# Time Series Analysis: Tutorial 6

## Import packages

In [19]:
import numpy as np
import matplotlib.pyplot as plt
plt.style.use('ggplot')
plt.rc('text', usetex=True)
import pandas as pd
import statsmodels.api as sm
from statsmodels.tsa.arima.model import ARIMA
from statsmodels.tsa.arima.model import ARIMAResults
from sklearn.linear_model import LinearRegression

## Box-Jenkins Method

The Box-Jenkins Method consists of the following steps:

1. Identification
2. Estimation
3. Diagnostic Checking
4. Forecasting

The steps 2 and 3 might be reiteraded until one has found a suitable model. We want to perform this procedure on a dataset which contains average house prices for the UK from January 1991 to May 2007.

### Data

In [1]:
# Load the dta-file into a dataframe, compute the relative price change and generate a time variable.
# Put everything together into one DataFrame.

In [2]:
# Plot both series with matplotlib. The relative price changes might have to be adapted in scale.

## 1. Identification

In [3]:
# Identify serial correlation via ACF and PACF.

In [5]:
# Compute the numerical values for the ACF and PACF.

In [5]:
# Just to refresh, let's calculate the PAC for lag k=3 via an OLS regression.

## 2. Estimation

In [4]:
# Estimate candidate models according to ACF and PACF.
# Let's try an AR(2) and ARMA(1,1).

# AR(2) via OLS

In [7]:
# AR(2) via ARIMA

## Remark!

The constants are different! This is due to the fact, that via OLS one estimates the actual constant $\delta$ in $y=\delta+\alpha x_1+\beta x_2+\varepsilon$. The ARIMA command instead gives $\mu=\frac{\delta}{1-\alpha-\beta}$ as the constant, which in reality is the unconditional mean.

In [8]:
# ARMA(1,1) via ARIMA

## 3. Diagnostic Checking

In [9]:
# Check the residuals of the AR(2) and ARMA(1,1).
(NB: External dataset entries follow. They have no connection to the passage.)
Every row gives one point. Two turns around zero, p and q, are shown by what they do to some points. Where does a point land after both, in the order given? Backwards means that the second turn is done in reverse. Each puzzle has new turns, and all numbers are rounded.

Turn p:
[ 1  1 -4] => [-1 -4 -2]
[ 27   9 -38] => [ -5 -46  -9]
[ 37 -46  41] => [12  6 71]
[-5 24  3] => [ 15   3 -19]
[-60  12  -2] => [-20  41 -40]
Turn q:
[-24  11  34] => [ 33 -12 -25]
[ 48 -47 -38] => [-63 -14  43]
[-25  10  -4] => [24 11  4]
[ 1 27  8] => [  5  16 -23]
Where do these land?
q, then p backwards: [-47  44  31] => [-3 64 32]
p, then q: [-28 -12  16] => [ 16  25 -18]
q, then p: [ 14 -23 -42] => [18 46 -3]
q, then p backwards: [22 41 26] => [-40  31 -17]
p, then q: [ 17 -24 -15] => [ 18 -27   2]
p, then q: [ 22 -25 -17] => [ 18 -33   3]

Turn p:
[ 22 -26  26 -20  34  31] => [-13 -15 -36 -45  16  20]
[  6 -10 -17 -49   0 -11] => [ 30   3   8 -37   9 -23]
[-10 -22  -6   1 -19 -22] => [  5  31  -3   5  -6 -20]
[-43  12  -8   9 -19  38] => [-25 -26   8   9 -46 -19]
[-15  43 -11  28 -52   3] => [-15 -16  33  56 -10 -29]
[ -2  -8 -40 -23  24 -39] => [ 57  22  12 -17  -8   6]
[ 51 -34  19   7  45  30] => [ -2 -16 -62 -24  30  39]
[ -8  44  39  48 -12 -30] => [-38  18  39  51  15  28]
Turn q:
[-29 -10 -28 -19   7  -8] => [-13  10  15 -37  18  -8]
[30 63 17 63 27  3] => [-35 -30 -10  57 -27  60]
[ -2 -10  -8 -56 -11  16] => [ 32 -10  18 -39  -7 -26]
[ -7 -12   0 -30 -29 -29] => [  6  20 -21 -31 -13 -28]
[-19 -34  24 -20  14  -5] => [ 32  35   5 -13  15   4]
[ 17 -37 -18 -14   1  -6] => [ 17  -8 -17 -16  32 -17]
[10 40 13 76 -9 29] => [-39 -17  11  78 -18  16]
Where do these land?
q, then p: [-34 -25 -16 -42  -3   8] => [  2   7  32 -37  37   9]
p, then q backwards: [  4   2  -4 -10  55  -4] => [  7  11  12 -28  44 -11]
p, then q: [ 36  36  12 -18 -31  12] => [ 16  32 -13  -2  37  37]
q, then p: [-10  18 -21  12 -11  14] => [-21  25   5  -4 -15  -2]
q, then p: [-27   4  28  49 -16  45] => [-49  15   7  50   1  32]
q, then p: [ 59 -29 -27 -42  -4 -36] => [ 79   6 -24 -32   6 -17]
q, then p: [-27  -6  28  50  10 -37] => [ -6 -43  29  34 -36  20]

Turn p:
[ 40  19  -7  49 -24  -6  16   3] => [ 30 -15 -25 -10 -15  -4   0  57]
[ 32  -2  32 -17  -5  -9 -11  -9] => [  7 -34   8  23  22 -15 -12   3]
[ 44 -43  19  48  18 -30  -1  -3] => [ 41   2   5   0 -12 -55 -46  25]
[-39  32  -4  -2  -1 -21   1   3] => [ 19   7  14  -9  -6  33  29 -18]
[  6 -60 -35 -23 -21   1 -49 -33] => [-25   0 -25  23 -11  16 -77 -35]
[-44  10  14  32  17  27 -14 -27] => [ 23  35 -33 -20  25  -3  18 -32]
[ 43 -25  -5 -20  29   2 -34  40] => [-23  14  20  61 -11 -30 -20  15]
[-48  33   6 -34 -18  23  49  46] => [-43 -14  18 -28 -17  15  78 -13]
[-34  37 -20 -35   5  14  43 -20] => [-31   5  18 -41  27  45  30  -3]
Turn q:
[-13 -16  40   0   8   0  33  10] => [ 15  -5  43  15 -20   2  -3 -25]
[-45   5  24 -53   8  12 -10  -1] => [ 39 -14   7 -13 -14 -54  24 -14]
[ 32 -20  39   9  13 -27  40 -61] => [ 13 -43  34  18   7  18 -73  -2]
[-30  39  37  20   6 -34  30   8] => [ -6  -3  22  -2  16  -2  -8 -74]
[ 24  -5  -3  37  15 -57 -14 -29] => [-13   8 -11 -28  15  28 -66  -7]
[ 38  39 -37  -2 -29  19 -60  31] => [-55  35 -58   7  12 -28  22  32]
[ 31 -15 -36 -26 -15  -4  33  19] => [-16   5  36   1  29   8  18  45]
[ 38  10 -24  26 -39   5   5  15] => [-56   3  -8  16  12  23   9  20]
[-24  23 -13   1  21  -1   3 -29] => [ 28 -16 -22  -8  25   3   0 -18]
[-23 -14  -2  26  43  42 -39  29] => [ 36  48 -38  12 -38  13  21  -7]
[-27 -44 -24 -38 -32  47 -22   8] => [ 14 -17  -6 -16 -43 -15  56  50]
Where do these land?
p, then q: [-47 -23 -61  -6  46 -15 -10  33] => [-32 -48 -36  25   9 -41  16 -53]
q, then p backwards: [  0  -7  43   0 -56  38  12  -4] => [ 13 -14  13 -34 -38  -6  -4  59]
q, then p: [ -8  15 -37   6   8 -41 -49  17] => [-27  15  33  16  18  57  15  -2]
q, then p backwards: [-14 -29  17 -60  15   5  17 -32] => [ 31  -2  42  24   1 -52  20   4]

What should they look like?

In [10]:
# Check if the residuals are still serially correlated.
# ACF and PACF of AR(2) residuals

In [11]:
# ACF and PACF of ARMA(1,1)

In [12]:
# Significant spikes at lag k=2 suggest, that we should look for a different model.
# Let's try an ARMA(2,1)

In [13]:
# Restrict the model by dropping the insignificant ar.L1 term.

In [14]:
# Check the residuals again.

## Result

Which model do you choose?

## 4. Forecasting

In [15]:
# Estimate the AR(2), but without the last 5 observations.

In [16]:
# Compute forecasts five periods into the future.

In [17]:
# Plot them against the observed series. What can you observe?